Village in Devon, England

Cheriton Fitzpaine is a village in Devon, England, located 4 miles (7 km) north-east of Crediton. The population of the parish in the 2011 Census was 556.

The village is noted for its historic buildings, including the old Primary School, the longest thatched house in England. Cheriton Fitzpaine is a major part of the electoral ward Way, with a 2011 population of 1,603.

== History ==
The settlement's two part name is derived from the Old English phrase Cheriton, cirice+tun, which means "village with a church". The Fitzpaine part comes from the Fitzpayn family, who were prominent landholders in the parish in the 13th century.

== Local amenities ==
Cheriton Fitzpaine has two pubs: The Half Moon Inn, and The Ring of Bells, which have been serving the village for more than 150 years, and are mentioned in the directories of Kelly 1893 and Whites of 1850.

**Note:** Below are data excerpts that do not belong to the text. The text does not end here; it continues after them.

What can hang from each mark
zusad: filav gebu
tutob: filav gebu rurig zusad
gebu: fipiv rurig tutob zusad
fipiv: rurig
rurig: filav fipiv gebu zusad
filav: fipiv rurig zusad

Every row comes from one small tree of marks. The marks that hang from a mark follow it in brackets, in alphabetical order. Every link used is in the known rows. Which tree was each row made from?
Known rows
fipiv(rurig(gebu)): [-21   1 -14  16  16   6  24 -11 -11  11  -5  -9  23 -19  -6 -19   8   5
   8   3   5  -6  15  -3 -12   4  13 -14  -7 -19 -17  27  -4 -22  12  13
  -7  -8 -15]
gebu(tutob(rurig(filav fipiv) zusad)): [ -8 -14  22 -19  26  17  22  -1  -7  14  17  16   5 -42   5 -20 -15  -6
  37  10   1 -23  17  21  28  -4  10 -21   2  -5 -34  24   3  24  11 -10
   3 -40 -22]
fipiv(rurig(filav)): [  2   2 -12  14  18  22  25  -1 -13  15   5   7  32 -26  -1 -19  13   4
  21   5   6 -11  15  -2   9   7   8 -14  -1 -20 -16  25  -7 -10 -19  15
 -11 -17  16]
gebu(fipiv(rurig)): [ -1  -1  -3  19   9  15   2   3  -6  14  -2 -14  25 -28   3 -19   7   6
  13 -12  12 -13  19   2 -15  13   6 -10  -8 -12 -23  18  -9 -24  -2  12
  -7   4  17]
fipiv(rurig(filav gebu(tutob) zusad)): [-22   7 -10   3  17  22  39   2  -3  10  10   8  14 -22  13 -19   2 -11
  21  10  -6 -12   8   1  15  18  11 -16  10 -22 -18  35  16 -14 -11   6
  -8 -36  -4]
tutob(filav rurig): [ -4 -16  16  -8  18  15  18   2  -8  36   3 -12  14 -18  -6  -9  -3   4
   6  -3   6 -21  10  25   9   2  12 -29 -18  -6 -33  20  -1  31  14   1
 -13 -10 -18]
rurig(filav): [ -1  -1   3   0  16  20  22  -6 -16  13  12   4  18 -16  -3 -14   7   2
  25   2   4  -4   5   5  15   5   9 -14  -7 -23 -23  24  -3  12 -20  -1
  -2 -20  15]
filav(fipiv zusad(gebu(rurig tutob))): [ 36 -12  -5 -30  12   7  31  -7  -5  -8  -1  16  23 -13   0 -14  15  -4
  31  10   7  -3  24   9  17 -12  21   0  -7   2 -26  28 -10  13 -24 -11
   4  12 -16]
filav(zusad): [ -1 -10  -9  -8  16   7  26  -8 -11  12  -3   1  27  -7  -6 -17  18  -3
   9   7   7   3  20 -13   0  15  12 -13 -13 -15 -28  21 -12   3 -20  -4
   1  -7   1]
rurig(fipiv): [-19  -4   7  -3  17   6  23  -6 -13  15   1  -4  24 -16  -5  -9   5  -1
  24   6   4  -2   0  -5   4  -2  12   0  -7 -25 -23  25  -4  -5   5  -2
  13 -14 -22]
rurig(gebu(fipiv)): [-22  -2   9   9   6  11   2 -15  -5  10   8 -23   3  -9   0 -22  -4   2
  15 -10   4  -5   8   7 -14  10   6 -14 -13 -22 -27  21   4 -10  14   1
  -3  -6   3]
gebu(fipiv(rurig) tutob zusad(filav)): [ -6  -3  -2  24  10  12  -5   3 -13   5  10  -1  19 -78 -10 -34  -6  -2
 -11 -39  15 -25  24  13 -12  -1   4  -4  10  -7 -28  17   1 -16  -3  -3
  -6  17   2]
zusad(filav(rurig(fipiv)) gebu): [-21 -10  -1 -22  24   0  26  -9 -35   9   7   8  36 -33 -22   6  12  20
  10   2   0  14 -15 -25  19 -15   7   3 -12 -29 -10  18 -19 -10  -9  -3
  18  -5 -30]
tutob(gebu(rurig) zusad(filav)): [-28 -23  16   6  15  -6   6   6 -14  -9   7  -2  14 -34 -19 -18  -1 -14
 -11 -13   4 -27  16  30 -16  -3  10 -34  -1 -14 -42  11 -10  18   0  -9
 -31   2  -4]
fipiv(rurig(filav gebu(tutob zusad))): [ -6   4  -8  14  17  11  25 -14 -15   6  10   9  10 -62   0 -27  -6   6
  17 -14   3 -18  26   7   7  -6  14 -15   9 -16 -24  34  15 -11  -3   4
  -8 -19  -8]
tutob(gebu rurig zusad): [-27 -26  22  -4  17   3  12   6 -16   5   2  -4  16 -41  -6   4 -14  -9
  12  -8   3 -18  16  30  -7   0  13 -41 -12 -11 -44  10  -6  19   6  -4
 -27 -16   7]
fipiv(rurig(zusad)): [-23   2 -12  12  13  18  26  13 -11  15  -5  -2  32 -19   2  -4  14   0
  12   4   5  -9   5  -2  -5  16   9 -10  -6 -21 -19  26  -4 -13 -17   1
  -6 -16   3]
fipiv(rurig(gebu zusad)): [-38   5 -14  12  13  13  26   2  -8  12  -5 -10  20  -4   3  -9  11  -3
   9   6  -2  -8   1  -6 -13  17  12 -16  -8 -26 -17  28   5 -21   1   5
  -8 -21  -9]
gebu(tutob): [  6  -6   7   0  11   7  26  -1 -12   6   3   6  23 -42  -3 -21  -5   0
   9  -3  10  -4  17   8  11   1  15  -9   6  -5 -23  31   1   8 -10  -9
  -2  -1  -9]
fipiv(rurig(zusad(filav gebu))): [-16   4 -19   0  14  21  15  13 -20   4   2  -5  37 -17 -11   6  22   5
   0  -5  -4  -2  -8  -2   0  12   1  -5 -12 -21  -4  16 -15 -17 -30  -3
   4  -5  -5]
zusad(filav(rurig)): [-24 -15  -2  -6  21   3  29  -8 -36  16   6  12  31 -42 -27 -16   6   8
  -9  -3   6   5  -2 -15   8  -9  11  -8  -1 -26 -19  21 -17   4 -13  -5
  -6   1  -8]
tutob(rurig zusad): [-15 -18  17  -7  19  14   3  -1 -13  15   1  -9   9 -34  -8 -17  -4   7
  14   1   5 -16  21  27  -2  -2  12 -29 -20  -8 -34  14  -9  26   8 -13
 -12 -13 -10]
gebu(rurig): [  0  -6   9  10  12   3   5   0  -3  10  -1  -5  12  -8  -7 -20   5  -7
  12  -2   8 -12  15  17  -7  -4  14 -13  -9 -10 -27  30   0  17  -6 -10
  -7  12 -10]
filav(rurig(fipiv gebu) zusad): [-37 -14  -7 -23  24  -9  50 -23 -22  17  -1   7  20  -8  -7 -13   9   4
  23  26  -2  12   4 -42   9   3  22 -10 -13 -29 -24  27  -6 -16  12   4
   9 -30 -35]
rurig(filav fipiv gebu zusad): [-45   5   4  -9  20  19  37  -4  -6  17  17  -2   6  15   7  -6   5 -11
  41  21 -14  -3 -18  -4  12  10   7 -11  -7 -40 -19  29  14  -8   3  -2
  13 -51 -16]
fipiv(rurig): [ -3  -1 -11  16  15  13  18   2 -14  12  -6   0  35 -29  -4 -15  12   7
   8  -1   8 -10  18  -1  -7   5  10 -10  -6 -15 -18  24 -12 -17  -7   9
  -8   1   1]
tutob(gebu rurig(filav(fipiv) zusad)): [-26 -14  12 -16  13  23  41  11 -19  13  13  19  22 -10   2  20  -7 -42
  44  12  -4 -14 -12  29  17   0  12 -25  -4 -32 -37  15   4  18 -16   6
 -21 -40  35]
tutob(filav(zusad) gebu): [-10 -28   3 -15  13  -4  46   1 -12  17   3  -5  30 -14  -1  -3  13  -1
   5   0   6 -15  18   0   3  18  16 -37 -13  -8 -43  13  -9   6  -7  11
 -25 -19   5]
filav(rurig zusad(gebu(fipiv tutob))): [ 15 -17  -1 -29  12   3  24  -7 -15   4   5   9  24 -41   7 -10   6  18
  21  -8   9  15  19 -24  17  12  17 -11 -12  -1 -20  25 -11  -7 -33  -6
   7   4   7]

Write each row's tree
[  1  -5  -8 -12  13  20  35  14  -3  16   1  -4  31 -35  11   3  16  31
  13  -2   3 -16   8   9  17  14   9 -18 -11   2 -16  29   3  -6 -19   3
  -4 -13 -20]
fipiv(rurig(zusad(gebu(tutob(filav)))))
[ -8  -2   0  28  10  12  -6   0  -8  12   0 -15  17 -58  -1 -17   2  17
  13 -30  12 -20  23   9 -21  -2   8  -8 -14 -12 -31  16   0 -20  -4   2
  -9   9  16]
gebu(fipiv(rurig) zusad)
[-39  -1   9   1  19   9  15  13  -4  13  10   1  13   9  -9 -12   8 -30
   8   4  -5 -19 -12   8  -3   3   6  -3  -5 -28 -26  24   2   9   3 -18
  10  -9 -35]
gebu(rurig(fipiv zusad(filav)))
[  2 -23   1 -34  17   9  26  -9 -15  26   5 -12  24 -22   1  -3  20  41
  20  -6   9   6   9 -22  13  15  14 -26 -35  -5 -25  16 -15   0 -18   4
  -1  -6   3]
tutob(filav(rurig zusad(gebu(fipiv))))
[  7  -4 -22  -1  20  17  32  -4 -14  16   1  14  34 -13   2 -22  24  -4
  22  11   6  -6  24 -17   8  21  13 -19  -8 -19 -21  22 -14 -13 -30  13
  -7 -23  19]
fipiv(rurig(filav(zusad)))
[-23   3  -4  17   6  23   6  17  -1  14   1 -12  24 -16  11  -8   9   0
  20  -9   7 -13   6   1 -15  24   3 -14 -12 -18 -24  19  -1 -23 -14   3
  -7  -9  20]
gebu(fipiv(rurig(zusad)))
[-12   1   7  -8   5  23  -1  11  -2   6   7 -21  13  -5  10  12   9  10
  31 -12   2   4  -7  10  -4  18   1  -7 -28 -19 -17  16   2  -4 -30 -13
  10  -6  20]
rurig(zusad(gebu(fipiv)))
[ -2 -14   5  -7  12  20   1   5  -4  13   3 -32  19 -39   5 -14  18  57
  18 -16  11 -23  22  18  -7   9   2 -29 -34   4 -28   6 -14 -14   7  10
 -13  -6   3]
tutob(filav zusad(gebu(fipiv(rurig))))
[ -8 -17   6  -7  18  -6  33   1   0   5  11  18  18  11   6  -5   5 -41
  35  11  -1 -15  12  -4   8  11  14 -25  -4 -23 -39  25   2   4 -12   7
  -7 -29  -1]
tutob(gebu(rurig(filav(zusad) fipiv)))
[-13 -28  11 -12  16 -17  39   5   4  16   4  -1  22   7   3  -5  11 -16
  18   7   4 -26  15   2  -1  11  16 -33 -11  -9 -46  22   1   6  10  10
 -16 -15 -28]
tutob(filav(zusad) gebu(rurig(fipiv)))
[ -7 -11  16 -28  26  21   8  -4 -11  12  15  -5   9 -21   5   5   0  12
  46   8  -5  -6   2  18  23  -8   7 -18 -25 -14 -23  14  -8  17   0  -5
  14 -38 -13]
tutob(rurig(filav fipiv) zusad(gebu))
[-26 -28  13 -34  21  11  55 -15 -35  25   2   9  27 -58 -17 -25  19  53
  25  17  11 -12  12   5  19 -31  17 -21 -22 -10 -40  12 -19  14  14   4
 -26 -17  -8]
tutob(filav(fipiv rurig) zusad)
[ 13 -14  24   1   9   7   4   3  15  20  12 -13   0 -25   9 -36  -7   3
  12 -17  16 -33  26  28   1   8  10 -23  -4  10 -38  28  10  21  12  -3
 -16   9 -13]
gebu(fipiv rurig tutob(filav))
[-30   2 -16  14  16  19  20  16 -17  14   3   3  34 -20 -14 -12  18  -9
  -8  -4   2 -13  -3  -2  -7  15   5  -9   0 -25 -16  20  -9 -12 -17  -3
  -7 -10  -1]
fipiv(rurig(zusad(filav)))
[-59 -30  14 -12  23 -15  39  -5 -40   2   7  15  33 -58 -25  -3  -1   8
   2   3   0  -6  -3 -11   4 -14  11 -22  -1 -27 -35  10 -15  -8  10  -2
 -16 -22 -16]
tutob(gebu zusad(filav(rurig(fipiv))))
[ -8  -4 -10 -13  19  13  32 -19 -10  13  10   2   8   7  -2 -23  15  -9
  22  14  -2   1  13 -11   9  18  13 -24 -10 -27 -23  24   0   0 -15   3
  -1 -35   3]
rurig(filav(zusad) gebu)
[-50 -11  14 -12  27   5   7 -11 -18  16  11 -11   0 -18 -22 -22  -6 -10
   4   5  -4 -18   2  16  -3  -4   5 -22 -11 -21 -32  13  -2  10  43 -10
   3 -26 -49]
tutob(rurig(fipiv gebu) zusad(filav))
[-50  -9   1 -11  26  -6  37 -20 -32  17   9   7  20 -25 -27 -17   2   3
   3  12  -4   7 -10 -25   6 -10  13  -4  -2 -35 -17  24  -6 -12  23   1
   8 -17 -43]
zusad(filav(rurig(fipiv gebu)))
[-41  -8   5 -16  16   5  48  -7 -20  11   4  13  12 -35  -1 -12  -8   5
  13  11  -3   6   0 -13  14   5  20 -15   5 -20 -20  36  10   2  -6 -11
  -6 -23 -20]
filav(rurig(gebu(tutob) zusad))
[ -9  -3 -17  -2  16  10  43 -14 -25   4   4  16  33 -41 -21 -37   8  -9
  -3   8   7 -15  14   4   4 -15  13   4  17 -16 -19  23 -11 -21  19  13
 -12  -3 -25]
zusad(filav(fipiv(rurig(gebu(tutob)))))
[-34  -8   8  -4  11   2  16 -18 -17  16   4 -11  11 -26  -5 -21  -6  16
  16  -4   4   6   4 -14  -6   1  15 -17 -14 -23 -24  23  -1 -12  12   2
  -6  -7   2]
filav(rurig(gebu(fipiv)))
[ -7 -12  15  -5  12  12 -26   3  -4  -6  12 -23   1 -20 -12 -22   8  14
   6 -24   5 -19  14  29 -13  -1   1 -18 -24  -7 -30   7 -12  13  -6 -18
  -2  15  -2]
tutob(zusad(filav gebu(fipiv rurig)))
[-16 -11  16   0  23   4   8   0 -18  17  13  12   7 -61 -18 -15 -20 -22
  -1 -19   2 -23   9  21  10 -18  10  -2   9 -10 -32  24   8  19  13 -20
  12  -2 -43]
gebu(tutob(rurig(fipiv)) zusad(filav))
[ 21  -3 -28  -9  18  20  26  -3 -11   7   3   5  36  -9   6  -4  26  11
  28   6   2   4  16 -16  14  18  10 -15 -19 -16 -10  21 -17 -15 -41  11
   4 -18  17]
fipiv(rurig(filav(zusad(gebu))))
[ -4 -29   1 -25  13   4  61  -3 -20  14   1   7  38 -14  -7  -5  18  -3
  20  14  12 -15  12   4   6  -3  18 -25 -12 -15 -44  11 -12   3  -3  14
 -27 -19   8]
tutob(filav(fipiv zusad) gebu)
[-18  -1   9  -6  17  -1  34 -14  -9   7   7   0  12 -22   0 -21  -7  -3
  18  10  -1  -4   7  -3   9  -3  16  -2   7 -18 -22  35  10  -8  25  -3
  11 -20 -44]
rurig(fipiv gebu(tutob))
[-11   0  -2 -13  15  20  40 -22 -21  10  11   6  14  -7 -11 -21   9  -2
  38  19   2  -3  -1   9  12 -17  13  -5  -4 -35 -24  23   1   0   6  10
  -7 -28   8]
rurig(filav(fipiv) gebu)
[  8   5 -12  -8  15  27  32  12  -6   3  10  11  30 -30  16   5  10   7
  31   2  -1  -3   5   3  25  16   7 -11   1 -13  -6  32   1 -11 -46   0
   2 -24   9]
fipiv(rurig(filav zusad(gebu(tutob))))
[ 12  -3  14   4   4   9 -19   1   6   2   6 -23   7  -4   5  -6   4   4
  25 -19   8  -7  12  21  -7   3   6 -11 -25  -6 -22  20  -1   7 -14  -9
   5  21   6]
zusad(gebu(fipiv rurig))
[ -6  -6  21  22   5   3 -21   1   3   8   4 -21  -6 -36  -2 -22  -6   1
  16 -32   9 -24  20  26 -20  -9   9 -13 -18  -9 -39  21  10  12  -3 -16
  -7  21   5]
gebu(fipiv rurig zusad)
[-10 -15  23  17   2  -6  -3   7   4  -1   5 -12  10 -12   4  -6 -12 -24
  17 -22  10 -22  14  20 -19  11  10 -26  -7 -14 -42  18   5   2  -1   1
 -23  11  19]
tutob(gebu(fipiv rurig))
[-11  -4 -14  12  16  16  23  -5 -33   7  -1  10  37 -64 -25 -23  18   5
   0 -13  10 -19  10  12  -9 -33   8   8  -1 -25 -28  12 -15 -13   1   4
 -11  11  -2]
gebu(zusad(filav(fipiv(rurig))))
[-13 -29   7 -46  19  13  48 -13 -34  16   2   2  30 -55 -13  -7  25  68
  33  17  10  -2   4   3  24 -34  16 -16 -35  -9 -27  12 -21  12   1   3
 -17 -13 -12]
tutob(filav(fipiv rurig) zusad(gebu))
[ 31  -1  13  -5   8  16  -8   1  10  -1  19  -3   1 -17  16 -16  -6  -5
  35 -18   6 -12  17  24  17   7   8 -12  -5  -3 -21  28   9  14 -25  -9
   4   5  12]
zusad(gebu(fipiv rurig(filav) tutob))
[-11 -14  14  -9  23  24   5  -2 -13  17  11   2   5 -31  -4 -18  -3   2
  28   4   2 -18  16  27  13   1   8 -33 -17 -13 -34  14  -3  33  -3  -6
 -13 -30  11]
tutob(rurig(filav) zusad)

Jacks Acre is a large field maintained by the parish council, open to public use for leisure activities, such as the annual Wassail and sports activities. The parish council also maintains an under-elevens playground, situated just off the main street.

Cheriton Fitzpaine Community Shop, run largely by volunteers, is the only shop in the village.

Thorne's Farm Shop is a local farm shop placed on the outskirts, which serves local produce and a cafe.

Cheriton Fitzpaine Parish Hall is used by a number of local groups to host activities and events.

== Historic buildings ==
Cheriton Fitzpaine features numerous historic buildings, with many homes originating as early as the fifteenth century.

The original primary school building dates back to 1642 and is the oldest thatched longhouse in England, its former use is believed to have been as the church house. In 1875 a school board was formed and the school started, with the local attendance officer as clerk of the board. The addition of the school house to the teaching space in 1983 accommodated growing numbers, as well as providing space for an outdoor swimming pool. The school campaigned for a new building, beginning with a pupil letter-writing exercise in 1998, where students wrote to Downing Street and received a reply, which can be read on the school's website. Work began on the new school from September 2009 until October 2010, officially opening in November 2010.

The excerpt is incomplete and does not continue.